CLTR Hosts Discussion on Challenges of Life on Campus Amid the Pandemic

CLTR Hosts Discussion on Challenges of Life on Campus Amid the Pandemic

Tess Dunkel, Contributing Writer

As students continue to navigate living and learning through a now year-long pandemic, Colgate’s Center for Learning, Teaching and Research (CLTR) sponsored a student-led discussion on educational, social and residential challenges faced by the student body during the past two semesters. Titled Hindsight is 2020, Reflections on Learning for the Class of 2024” and hosted by seniors Vedika Almal and Jacob Watts on Tuesday, March 9, the event allowed for a confidential virtual space where students were encouraged to meet and discuss their personal opinions on last semester’s instruction tactics, as well as the transition into spring. The session was meant to provide students, whether studying online or in-person, with a faculty-and professor-free space to share their pandemic centered academic experiences with like minded students, and to connect first-year students with upperclassmen in response to the disconnect felt across class-years due to the absence of physical club meetings. 
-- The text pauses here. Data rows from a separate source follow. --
A landscape with many valleys, sampled at points; each row gives a point and its height.
A ball rolls from a point to whichever of its 6 nearest points has the largest drop for the distance, and stops where none of them is lower. Distance is the straight distance between rows; heights are no part of it.
kenom: -19	64	612	-281	27	103	134	19	48	86	60	-223	124	-351	105	-338	-525	-28	-60	-183	-187	231	13	-6	101  h=285
Mip: -56	-58	-424	18	-218	170	-222	223	105	-36	33	-51	222	174	-98	-121	160	-257	-29	115	305	-283	25	32	-107  h=221
sib: 58	91	545	-226	51	106	120	-25	148	-27	0	-110	74	-76	45	-406	-455	-96	-83	-149	-230	271	4	-85	41  h=274
Tef: -19	-84	-275	241	63	-403	28	25	-257	14	1	234	-104	85	-138	430	391	285	-49	229	370	-44	9	65	48  h=370
Niran: -4	63	377	-184	66	106	116	-110	93	-54	13	-142	36	-146	175	-180	-340	-52	31	-211	-268	140	136	0	62  h=284
Valap: -45	-160	-250	300	7	-239	-21	32	-185	-10	-61	123	-89	-2	-142	417	372	211	-10	184	304	-142	40	93	-51  h=305
gofil: 58	137	-84	76	64	-12	1	-131	-18	-76	-64	14	-172	-50	207	138	11	-32	5	-195	-241	5	61	-11	10  h=466
gug: 3	181	293	95	5	-148	266	-155	-236	100	144	-156	-69	-422	145	112	-236	102	2	-393	-262	28	68	87	118  h=297
vubiv: 179	102	200	-255	-140	281	10	-22	260	-72	56	32	107	236	70	-320	-202	-245	59	27	-271	214	-114	-46	-24  h=227
Medok: 124	-60	704	-328	-83	95	144	70	170	-8	25	-86	220	-99	-133	-563	-520	86	-94	8	-116	328	-64	-40	68  h=294
tovu: 64	154	155	-41	79	80	59	-175	-27	12	-40	-38	-92	-135	213	-91	-240	-42	16	-271	-262	153	39	-54	37  h=322
Miva: 12	1	614	-347	38	59	115	62	73	77	-20	-155	193	-173	40	-435	-449	-1	-45	-78	-76	271	-12	49	48  h=288
dagiv: -25	149	454	-186	138	82	163	-42	-60	154	67	-214	84	-431	-12	-176	-432	-2	7	-293	-161	117	-35	4	93  h=282
mekef: 38	127	186	-228	28	136	5	-94	47	-8	-29	-106	64	-33	131	-221	-284	-28	31	-146	-280	130	7	-43	21  h=296
Vak: 10	-71	-257	-61	-260	262	-192	69	250	-17	40	-14	84	267	-7	-216	94	-269	115	55	50	-98	-67	-73	-151  h=82
galo: 109	25	14	-220	-174	294	-109	-79	319	-59	-58	53	100	285	48	-251	-97	-190	159	26	-168	126	-106	-80	-45  h=395
matut: -88	-212	-350	225	136	-339	48	170	-146	57	63	126	-17	136	-135	388	350	136	-32	404	436	-241	-28	127	37  h=620
gofub: 76	-77	835	-392	-105	37	188	89	118	59	-23	-90	250	-152	-222	-560	-503	184	-101	19	-61	314	-58	-67	-11  h=453
Dezun: 49	148	10	-14	151	-1	59	-177	-12	-30	10	26	-134	-153	162	75	5	2	-61	-251	-248	11	49	-5	3  h=678
Lur: -95	-168	-315	173	74	-257	-10	347	-177	45	123	-17	-13	82	-266	389	289	99	-94	447	505	-342	1	129	7  h=530
Fina: -154	-111	-466	94	-58	20	-140	269	-99	42	70	-136	111	144	-158	110	274	-55	-53	195	385	-327	-18	137	-75  h=702
povod: 46	41	-144	53	-7	82	-136	-127	101	-10	-118	21	-96	90	119	-34	51	-72	85	-56	-241	44	-24	-63	-45  h=118
fip: 1	55	-226	140	21	-73	22	-144	22	-46	-93	44	-123	-19	118	101	132	37	-14	-90	-140	13	-16	-92	-44  h=133
ton: -128	-151	-292	181	71	-129	-61	88	-115	18	-4	141	-43	133	-104	296	328	50	-61	201	300	-204	25	89	6  h=562
Bago: 58	104	-174	18	63	86	-76	-130	-24	-58	-146	-15	-127	-8	126	8	-28	1	50	-99	-181	41	76	-57	5  h=366
befa: 135	75	615	-325	-73	215	142	18	138	-90	50	-74	143	36	14	-468	-466	-79	-22	16	-223	248	-100	0	69  h=270
Nemi: -7	162	222	-49	101	-46	68	-136	-61	-36	-61	-112	-146	-268	81	55	-222	-39	13	-261	-248	101	72	23	14  h=349
Ruv: 108	124	46	-175	-78	187	-66	-79	227	-101	-82	8	-18	140	55	-225	-153	-195	151	-49	-214	101	-81	-40	-63  h=158
kirom: -45	-128	-363	238	138	-175	-39	93	-132	16	-26	148	-96	95	-80	343	376	114	-52	243	350	-232	-13	0	-14  h=385
balif: -24	119	390	-134	29	33	160	-128	-57	-23	-20	-159	-26	-333	136	-63	-330	27	-27	-245	-312	104	56	-49	114  h=283
Nup: 73	211	-6	192	-14	-211	41	-125	-233	-11	-32	100	-221	-273	43	250	74	220	-47	-282	-116	5	125	-3	17  h=245
Dol: -146	-67	-399	58	-172	145	-196	218	103	43	-18	-16	127	214	-87	-24	189	-189	21	61	173	-251	-69	19	-52  h=59
gegig: 12	-41	-329	254	90	-118	-37	-71	-75	-11	-48	151	-180	-30	-12	281	308	122	2	39	56	-82	-24	-24	22  h=145
Buset: -153	-107	-429	113	-124	146	-99	292	26	30	70	-73	163	182	-108	20	213	-183	-19	128	347	-367	1	25	-95  h=598
Ramot: -29	164	251	9	127	0	187	-119	-138	-7	5	-92	-106	-278	163	54	-220	68	4	-339	-201	117	82	-12	87  h=319
Meto: 19	-1	-335	-11	-260	247	-203	160	218	-5	-34	36	270	288	-114	-152	126	-304	76	81	122	-68	-65	-70	-106  h=60
rovab: 134	35	-60	-137	-237	322	-213	-17	336	-63	-30	66	75	324	23	-232	60	-290	156	58	-152	97	-164	-131	-63  h=450
rimu: 192	47	590	-380	-89	158	131	-40	212	-69	81	22	149	112	-109	-491	-447	-66	-27	65	-304	343	-54	-52	72  h=269
didud: -111	-203	-240	375	67	-417	-9	245	-234	105	69	165	6	109	-164	399	417	216	-67	422	521	-166	-36	110	74  h=484
mul: -106	-219	-359	261	7	-182	-9	139	-134	47	33	73	-45	114	-123	314	404	164	-7	251	351	-244	-42	82	-36  h=658
fek: -106	-194	-230	157	86	-281	58	305	-207	102	185	95	5	72	-207	455	279	190	-116	469	563	-256	-29	163	67  h=526
lep: 100	16	694	-359	-4	125	148	7	150	-35	96	-29	146	-63	-35	-523	-427	25	-92	80	-112	322	-30	-52	46  h=272
Gek: 11	-15	-45	-67	-108	240	-120	-14	199	-84	-37	6	-10	174	85	-150	-49	-180	165	-28	-236	135	-47	-71	-61  h=136
duvuf: 153	-66	838	-402	-69	106	153	55	85	-11	76	16	195	-51	-276	-598	-538	72	-183	118	-82	364	-38	-35	-1  h=47
Pigi: 7	136	444	-52	114	-63	183	-109	-166	190	76	-165	23	-492	39	23	-267	48	1	-374	-195	139	-21	96	173  h=287
Roga: 12	98	37	35	35	-83	93	-249	-137	-38	-38	-18	-164	-209	143	157	59	89	4	-272	-263	25	101	-9	-32  h=618
buku: -17	154	381	-29	104	43	220	-130	-142	72	83	-173	-26	-388	62	-95	-295	2	-4	-331	-241	92	51	31	79  h=286
Rit: 175	38	432	-276	-135	180	25	-48	222	-150	106	28	160	181	12	-391	-248	-146	22	4	-284	319	-16	-95	4  h=266
debev: 35	-38	-228	272	108	-356	0	-29	-214	59	-50	264	-206	8	-69	374	412	243	-82	124	183	-50	77	39	-39  h=264
zavag: -29	50	-214	5	-42	199	-146	-65	96	-31	-102	34	-11	158	99	-57	90	-89	72	-15	-121	-30	-52	-43	-87  h=126
Nokiv: 14	45	444	-209	110	114	102	-115	5	25	-11	-164	76	-210	56	-258	-405	-25	6	-248	-274	235	36	107	103  h=279
pefim: 23	173	166	121	43	-187	141	-212	-184	47	90	15	-134	-301	111	223	-51	140	-16	-331	-208	14	32	-15	51  h=571
rimop: -12	-107	-390	0	-167	189	-197	55	204	6	-100	-32	131	220	52	-76	103	-106	153	58	90	-213	-25	13	-131  h=48
mos: -89	-184	-171	155	76	-519	70	249	-159	140	241	135	53	169	-278	516	371	168	-102	495	583	-123	5	154	192  h=527
fofo: 77	89	-41	-75	-8	70	-42	-115	111	-89	-82	-65	-107	40	177	-61	-73	-87	18	-132	-244	106	37	-40	26  h=298
lod: -33	-123	-313	269	142	-100	-59	33	-102	-2	-69	151	-161	46	-34	220	351	103	2	173	257	-117	29	-23	37  h=154
teba: 47	123	-66	280	65	-291	97	-122	-191	-21	-66	211	-222	-142	55	308	268	258	-43	-98	5	23	93	-57	-61  h=125
tole: -3	32	-180	69	57	38	-91	-171	50	-44	-84	5	-131	26	107	55	34	-55	111	-87	-189	-53	25	-75	-34  h=83
Keta: -163	-114	-484	81	-22	32	-144	180	-37	43	-2	-12	55	127	-100	107	326	-63	-7	216	270	-327	-46	41	-98  h=735
Vokom: 54	9	-311	127	-28	-1	-128	-73	10	-9	-115	34	-94	44	106	138	105	-19	50	-77	-40	11	38	-65	-51  h=122
ramuk: 14	85	-128	176	199	-128	-39	-177	-127	-21	-38	130	-192	-89	72	205	234	122	4	-137	-159	-23	63	-42	-27  h=155
nivad: -170	-115	-403	111	-102	126	-175	157	31	20	-65	8	84	199	-28	55	201	-116	15	129	223	-272	-50	12	-145  h=487
besub: 31	40	-232	241	57	-184	43	-110	-198	29	-69	170	-215	-94	44	310	274	200	-19	-106	16	-12	43	24	8  h=141
Pamuf: -187	-199	-415	170	66	-61	-93	79	-93	-27	-71	9	-39	110	-70	221	287	44	-54	176	292	-259	-31	44	-35  h=714
vepig: -28	14	-238	280	4	-175	-46	-115	-135	-32	-95	98	-209	39	4	266	260	201	-1	39	53	-32	66	-33	-37  h=142
piri: -102	-135	-385	220	21	-10	-132	-1	-9	56	-7	39	15	91	-27	145	275	-30	50	66	208	-168	19	-8	-40  h=311
fipaz: 82	99	310	-290	-7	95	-64	-171	141	-63	-29	-102	40	55	45	-334	-359	-107	29	-69	-238	181	-17	-20	63  h=306
voki: -128	-185	-334	169	50	-167	21	240	-132	26	85	69	-36	92	-144	368	318	157	-28	347	475	-296	9	57	3  h=524
rebaf: -185	-232	-424	162	-3	-100	-62	214	-66	-8	78	-29	-32	109	-156	263	254	41	-70	339	465	-342	-25	89	-108  h=549
gor: 71	54	309	-220	57	48	112	-170	-34	-34	-14	-143	38	-146	114	-81	-313	-84	29	-159	-322	183	39	-45	9  h=289
pofi: -46	-78	-345	-46	-241	245	-255	222	230	35	40	-61	286	309	-97	-192	184	-287	52	30	343	-191	-74	-35	-61  h=96
lil: 86	62	182	-210	-10	151	-45	-100	203	-131	-16	-25	-1	96	134	-201	-133	-121	107	-82	-228	152	42	-78	-3  h=233

Call two points neighbours if one is among the 6 nearest of the other. Go from one point of each pair to the other, from neighbour to neighbour, staying as low as possible. Name the highest point that can't be avoided.
tole / duvuf => rimu
teba / rimop => ramuk
tole / rimop => zavag

For each start below, name the point where the ball stops.
Nokiv => tole
Valap => teba
Dezun => tole
rebaf => teba
kenom => tole
piri => teba
matut => teba
fipaz => tole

“I wanted to help create connections virtually, if at all possible. Small things about the Colgate community and the support available are missing from the first-year experience, and many do not know about it,” Almal said.

The Center for Learning, Teaching and Research offers resources meant to enrich the student experience in a liberal arts setting. By funding summer research opportunities, linking students to tutors and other help liaisons and providing academic accessibility for students in need, the center has been working tirelessly to create a seamless transition into a new form of normalcy. The student-led session allowed for a casual conversation, without a rigid structure. Unlike other discussion spaces, there were no forced ice-breakers, no organized or premeditated topics and no group activities. The hosts emphasized their past years at Colgate, stating that a passionate pursuit of academic interests and extracurricular activities leads to boundless opportunities, as well as a strong relationship with professors and alumni. 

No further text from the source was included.